Last but not least, we were able to meet Dr. Love at his Ozone Cell office at the India Habitat Centre back in Delhi. Ozone Cell was set up under India's Ministry of Environment, Forest and Climate Change to implement the Montreal Protocol on Substances that Deplete the Ozone Layer. Markus Wypior joined us for this discussion, and we were excited to learn that a National Action Cooling Plan is currently under development. Presenting our project and findings so far to Dr. Love was an ideal opportunity to bring this sector to his attention and ensure that the dairy cold chain is considered in this important policy piece, which will likely be in place for the next 20 years. Again, we felt that there was interest in our current activity and project, and that the timing is right for interventions to bring about more sustainability in the dairy sector – both in terms of energy and the use of refrigerants.
 
All in all I returned with a very positive feeling: we are well on track and our project is gaining traction.
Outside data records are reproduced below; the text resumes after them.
Below is a small trained network, with its code and all its weights. Each question gives an input and a target symbol and asks what happens when units are switched off, that is, made to give their printed mean instead of their output.

import numpy as np


def w(rows, s, z=0):
    codes = np.array(rows[::2]) - 128.0
    scale = np.full(codes.shape[1], s)
    scale[-1] = z or s
    return codes * scale


def norm(h):
    return h / np.sqrt((h * h).mean(-1, keepdims=True) + 1e-5)


def f(y):
    return y / 2 * (1 + np.tanh(0.7978845608 * (y + 0.044715 * y**3)))


def softmax(a):
    e = np.exp(a - a.max(-1, keepdims=True))
    return e / e.sum(-1, keepdims=True)


def log_softmax(a):
    a = a - a.max(-1, keepdims=True)
    return a - np.log(np.exp(a).sum(-1, keepdims=True))


def net(x, mask):
    ids = ['αγδζηθλμπστφ'.index(c) for c in x.split()]
    T = len(ids)
    res = E[ids] + P[:T]
    u = 0
    for l in range(2):
        r = norm(res)
        for j in range(3):
            rows = slice(4 * j, 4 * j + 4)
            q, k, v = (r @ M[l][rows].T for M in (Q, K, V))
            z = softmax(np.where(np.tri(T) > 0, q @ k.T / 4**0.5, -1e9)) @ v
            o = O[l][rows]
            res = res + np.where(mask[u + j], z, o[:, -1]) @ o[:, :-1]
        u += 3
        y = f(norm(res) @ A[l][:, :-1].T + A[l][:, -1])
        res = res + np.where(mask[u : u + 12], y, B[l][:, -1]) @ B[l][:, :-1]
        u += 12
    return log_softmax(norm(res)[-1] @ U[:, :-1].T + U[:, -1])


Q, K, V, O, A, B = {}, {}, {}, {}, {}, {}
E = w([
[108,117,124],'α',
[125,120,138],'γ',
[108,116,126],'δ',
[115,209,143],'ζ',
[145,121,111],'η',
[9,75,33],'θ',
[108,117,126],'λ',
[51,178,149],'μ',
[129,97,164],'π',
[146,84,134],'σ',
[140,164,93],'τ',
[54,111,160],'φ',
],0.014)
P = w([
[64,3,40],'0',
[90,32,100],'1',
[99,54,123],'2',
[109,66,139],'3',
[114,74,152],'4',
[120,86,170],'5',
[126,93,182],'6',
[129,102,195],'7',
[138,106,212],'8',
[141,114,221],'9',
[151,123,233],'10',
[155,126,235],'11',
],0.0026)
Q[0] = w([
[131,147,103],'L0H1',
[137,164,71],'L0H1',
[125,204,154],'L0H1',
[105,128,109],'L0H1',
[30,1,107],'L0H2',
[139,128,170],'L0H2',
[164,68,123],'L0H2',
[111,102,167],'L0H2',
[91,105,74],'L0H3',
[93,64,147],'L0H3',
[160,129,61],'L0H3',
[51,89,175],'L0H3',
],0.0069)
K[0] = w([
[121,148,145],'L0H1',
[94,132,145],'L0H1',
[101,131,154],'L0H1',
[95,132,143],'L0H1',
[248,155,130],'L0H2',
[124,131,134],'L0H2',
[137,112,121],'L0H2',
[135,164,128],'L0H2',
[167,119,127],'L0H3',
[183,167,154],'L0H3',
[146,105,94],'L0H3',
[153,159,164],'L0H3',
],0.013)
V[0] = w([
[80,170,109],'L0H1',
[70,76,80],'L0H1',
[132,60,73],'L0H1',
[126,215,70],'L0H1',
[136,212,161],'L0H2',
[192,91,104],'L0H2',
[163,115,154],'L0H2',
[123,252,93],'L0H2',
[118,133,163],'L0H3',
[8,124,173],'L0H3',
[124,63,197],'L0H3',
[160,123,151],'L0H3',
],0.0047)
O[0] = w([
[139,2,17,123],'L0H1',
[76,177,92,234],'L0H1',
[92,196,100,195],'L0H1',
[93,12,49,29],'L0H1',
[140,216,135,41],'L0H2',
[182,137,186,124],'L0H2',
[236,112,154,122],'L0H2',
[119,212,204,3],'L0H2',
[101,17,123,141],'L0H3',
[81,97,100,248],'L0H3',
[69,88,46,209],'L0H3',
[152,101,150,110],'L0H3',
],0.002,0.0039)
A[0] = w([
[114,140,128,153],'L0N1',
[131,134,69,1],'L0N2',
[49,187,189,14],'L0N3',
[91,142,58,86],'L0N4',
[10,225,200,183],'L0N5',
[68,59,138,131],'L0N6',
[253,182,100,60],'L0N7',
[166,72,150,143],'L0N8',
[170,103,174,162],'L0N9',
[171,175,201,19],'L0N10',
[129,113,69,88],'L0N11',
[186,176,190,20],'L0N12',
],0.005,0.0014)
B[0] = w([
[141,79,112,138],'L0N1',
[115,165,156,104],'L0N2',
[87,138,93,153],'L0N3',
[167,71,252,144],'L0N4',
[105,113,12,227],'L0N5',
[194,75,105,255],'L0N6',
[62,72,99,93],'L0N7',
[177,182,94,146],'L0N8',
[149,172,115,129],'L0N9',
[149,119,201,90],'L0N10',
[92,164,218,130],'L0N11',
[152,104,180,87],'L0N12',
],0.0029,0.0033)
Q[1] = w([
[107,178,153],'L1H1',
[127,54,110],'L1H1',
[84,47,132],'L1H1',
[138,83,95],'L1H1',
[130,108,145],'L1H2',
[118,94,102],'L1H2',
[142,135,152],'L1H2',
[141,75,80],'L1H2',
[110,94,51],'L1H3',
[171,251,108],'L1H3',
[209,252,182],'L1H3',
[182,221,105],'L1H3',
],0.011)
K[1] = w([
[80,172,50],'L1H1',
[137,78,231],'L1H1',
[135,92,183],'L1H1',
[206,116,222],'L1H1',
[194,133,160],'L1H2',
[207,132,75],'L1H2',
[133,180,200],'L1H2',
[191,124,103],'L1H2',
[203,200,99],'L1H3',
[1,120,42],'L1H3',
[21,17,43],'L1H3',
[8,110,40],'L1H3',
],0.0078)
V[1] = w([
[114,118,53],'L1H1',
[147,126,173],'L1H1',
[151,141,53],'L1H1',
[127,181,78],'L1H1',
[93,169,174],'L1H2',
[154,181,167],'L1H2',
[67,145,55],'L1H2',
[140,160,48],'L1H2',
[106,91,154],'L1H3',
[183,111,77],'L1H3',
[225,138,214],'L1H3',
[153,127,1],'L1H3',
],0.0053)
O[1] = w([
[147,76,34,175],'L1H1',
[84,181,132,105],'L1H1',
[84,76,139,113],'L1H1',
[62,117,156,59],'L1H1',
[125,121,1,70],'L1H2',
[117,132,54,4],'L1H2',
[202,115,157,204],'L1H2',
[121,61,143,123],'L1H2',
[161,99,173,183],'L1H3',
[241,105,102,149],'L1H3',
[128,5,31,71],'L1H3',
[175,234,78,148],'L1H3',
],0.0028,0.0038)
A[1] = w([
[75,167,120,109],'L1N1',
[142,255,45,143],'L1N2',
[129,154,126,8],'L1N3',
[110,174,161,98],'L1N4',
[248,120,146,73],'L1N5',
[103,138,129,152],'L1N6',
[104,82,81,192],'L1N7',
[183,162,228,84],'L1N8',
[110,131,141,89],'L1N9',
[84,145,114,233],'L1N10',
[231,70,163,168],'L1N11',
[114,97,75,199],'L1N12',
],0.0066,0.0015)
B[1] = w([
[244,174,72,134],'L1N1',
[231,17,212,136],'L1N2',
[167,30,113,84],'L1N3',
[203,70,68,103],'L1N4',
[4,207,129,161],'L1N5',
[199,200,93,141],'L1N6',
[214,186,178,243],'L1N7',
[67,88,76,116],'L1N8',
[79,128,199,125],'L1N9',
[152,206,220,178],'L1N10',
[116,242,19,251],'L1N11',
[186,184,115,207],'L1N12',
],0.0028,0.0026)
U = w([
[108,151,209,196],'α',
[85,162,80,102],'γ',
[129,136,149,82],'δ',
[181,224,179,173],'ζ',
[115,209,67,203],'η',
[44,91,30,2],'θ',
[123,140,161,111],'λ',
[69,196,131,59],'μ',
[146,12,122,134],'π',
[191,96,26,202],'σ',
[248,141,169,131],'τ',
[20,123,132,77],'φ',
],0.015,0.0056)

Each question gives the input, a string of symbols that net reads in full, and the target symbol t.
The units are the heads (4 rows each of Q, K, V and O) and the neurons (one row each of A and B). Each row of codes is followed by its name. A weight is (code - 128) times the scale printed after its matrix; where a second scale follows, it is the last column's (O, A, B and U).
mask holds one flag per unit, layer by layer, with each layer's heads first. A switched-off unit (its flag False) gives its mean, the last column of its rows in O or B, instead of its output. The means were averaged over made-up inputs and are rounded, as every weight is.
A unit's drop is (log p(t) with every unit on - log p(t) with that unit switched off) / (log p(t) with every unit on - log p(t) with every unit switched off).
The circuit of an input: a set's keep is (log p(t) with only the set's units on - log p(t) with every unit switched off) / (log p(t) with every unit on - log p(t) with every unit switched off). Starting from the 12 units with the biggest drops (on a tie, the unit counted first), units are removed one at a time, each time the one whose removal leaves the highest keep (on an exact tie, the one counted first), for as long as the keep stays at least 0.8.
circuit, biggest first: the units of the circuit, biggest drop first
unit that matters most: the unit with the biggest drop
top k neurons: the k neurons with the biggest drops, biggest first
top k neurons in layer l: the k neurons of layer l with the biggest drops, biggest first
heads that matter: for each layer, one digit per head in row order, 1 if its drop is at least 0.15 and else 0, layers parted by /
drop when u is switched off: that unit's drop, to one decimal
input ζ λ α, target ζ: heads that matter : 110 / 001
input α ζ φ δ, target ζ: heads that matter : 000 / 001
input α τ π α, target π: heads that matter : 100 / 001
input ζ δ α τ λ α φ α δ, target τ: unit that matters most : L0H2
input α α φ λ τ φ π λ α, target π: circuit, biggest first : L1H3; L0N7
input α α η α λ δ φ α, target η: heads that matter : 000 / 001
input φ α σ φ λ α η α α π, target π: top 3 neurons in layer 1 : L1N10; L1N8; L1N7
input θ α μ α, target α: circuit, biggest first : L1H3; L1N11
input σ φ φ π ζ φ α π α η η δ, target η: top 2 neurons : L0N5; L1N11
input α ζ α α φ λ α, target ζ: heads that matter : 010 / 001
input α φ α π δ ζ σ, target σ: top 2 neurons in layer 1 : L1N11; L1N10
input σ π λ α τ λ, target τ: top 2 neurons in layer 0 : L0N5; L0N4
input α σ π η α α γ α, target η: top 2 neurons : L0N4; L1N11
input σ φ α σ δ, target σ: circuit, biggest first : L1H3
input φ ζ λ, target ζ: heads that matter : 000 / 001
input τ λ θ α φ θ α, target τ: heads that matter : 010 / 001
input π α δ λ, target π: heads that matter : 010 / 000
input φ σ θ ζ α δ σ η δ, target η: heads that matter : 000 / 000
input α φ λ φ η, target η: drop when L1N5 is switched off : 0.3
input λ φ λ α α ζ α α θ σ φ λ, target σ: drop when L1H1 is switched off : 0.0
input α σ φ δ, target σ: drop when L1N12 is switched off : 0.1
input α α α π σ η θ τ, target τ: circuit, biggest first : L1N2
input α α α, target α: top 2 neurons in layer 0 : L0N4; L0N5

Stakeholders were open to sharing their viewpoints and offered to continue providing support by informing and guiding our activities. The next few weeks will also be exciting – the energy audits will be conducted and we will continue our research. Later in the spring, we will return to Delhi to gather the stakeholders in a workshop and together design an outline for future interventions and the necessary support. Everybody on board of this project is working towards the goal of “Greening India’s Dairy Value Chain” in terms of reducing the sector’s contribution to climate change and ozone depletion, as well as helping it grow economically in a sustainable way, for the benefit of India’s many dairy farmers and their families.